降级就是在命令执行过程发生失败、被线程池拒绝、超时都会执行fallback函数。
断路器会有一个时间滑动窗口,根据配置决定在一段时间内错误率过高则打开短路,让某个commandKey的请求直接执行fallback降级函数。默认5s后会让一个请求试探接口,如果接口成功则关闭断路器,重置command的度量统计。
除了HystrixBadRequestException异常之外,所有从run()方法抛出的异常都算作失败,并触发降级getFallback()和断路器逻辑。
执行流程图
文章大纲,我们会通过源码分析
- Hystrix的基本属性配置
- 熔断器和线程池的初始化
- command的执行流程
- 熔断器如何工作
- command超时监控的原理
线程池隔离在高并发时有什么问题
Hystrix的基本属性配置
基本属性配置大多数都来自于HystrixCommandProperties对象
/* --------------统计相关------------------*/
// 统计滚动的时间窗口,默认:5000毫秒(取自circuitBreakerSleepWindowInMilliseconds)

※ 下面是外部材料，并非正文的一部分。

Each row is a point. To make a cloud, some directions were put in groups of two or more. Within a group, all points are equally far from the middle, so they leave a hole (a ring in 2 directions, a hollow ball in 3). The other directions are filled evenly. Then the cloud was stretched, turned, moved and blurred a little. Count the holes, and give their numbers of directions, smallest first.

Cloud (15 x 2):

private final HystrixProperty metricsRollingStatisticalWindowInMilliseconds;
// 统计窗口的Buckets的数量,默认:10个,每秒一个Buckets统计,也就是滑动窗口的大小是10秒
private final HystrixProperty metricsRollingStatisticalWindowBuckets; // number of buckets in the statisticalWindow
// 是否开启监控统计功能,默认:true
private final HystrixProperty metricsRollingPercentileEnabled;
/* --------------熔断器相关------------------*/
// 熔断器在整个统计时间内是否开启的阀值,默认20。也就是在metricsRollingStatisticalWindowInMilliseconds(默认10s)内至少请求20次,熔断器才发挥起作用
private final HystrixProperty circuitBreakerRequestVolumeThreshold;
// 熔断时间窗口,默认:5秒.熔断器中断请求5秒后会进入半打开状态,放下一个请求进来重试,如果该请求成功就关闭熔断器,否则继续等待一个熔断时间窗口
private final HystrixProperty circuitBreakerSleepWindowInMilliseconds;
//是否启用熔断器,默认true. 启动
private final HystrixProperty circuitBreakerEnabled;
//默认:50%。当出错率超过50%后熔断器启动,也就是在10秒的滑动窗口内错误率达50%,就会开启熔断
private final HystrixProperty circuitBreakerErrorThresholdPercentage;
//是否强制开启熔断器阻断所有请求,默认:false,不开启。置为true时,所有请求都将被拒绝,直接到fallback
private final HystrixProperty circuitBreakerForceOpen;
//是否允许熔断器忽略错误,默认false, 不开启
private final HystrixProperty circuitBreakerForceClosed;
/* --------------信号量相关------------------*/
//使用信号量隔离时,命令调用最大的并发数,默认:10
private final HystrixProperty executionIsolationSemaphoreMaxConcurrentRequests;
//使用信号量隔离时,命令fallback(降级)调用最大的并发数,默认:10
private final HystrixProperty fallbackIsolationSemaphoreMaxConcurrentRequests;
/* --------------其他------------------*/
//使用命令调用隔离方式,默认:采用线程隔离,ExecutionIsolationStrategy.THREAD
private final HystrixProperty executionIsolationStrategy;
//使用线程隔离时,调用超时时间,默认:1秒
private final HystrixProperty executionIsolationThreadTimeoutInMilliseconds;
//线程池的key,用于决定命令在哪个线程池执行
private final HystrixProperty executionIsolationThreadPoolKeyOverride;
//是否开启fallback降级策略 默认:true
private final HystrixProperty fallbackEnabled;
// 使用线程隔离时,是否对命令执行超时的线程调用中断(Thread.interrupt())操作.默认:true
private final HystrixProperty executionIsolationThreadInterruptOnTimeout;
// 是否开启请求日志,默认:true
private final HystrixProperty requestLogEnabled;
//是否开启请求缓存,默认:true
private final HystrixProperty requestCacheEnabled;
Hystrix的用法,在编写好HystrixCommand后交给框架执行。HystrixCommand对象包装成一个可观察的 Observable对象,然后创建一个Observer观察者对象订阅这个Observable对象。subscribe()就会异步执行command。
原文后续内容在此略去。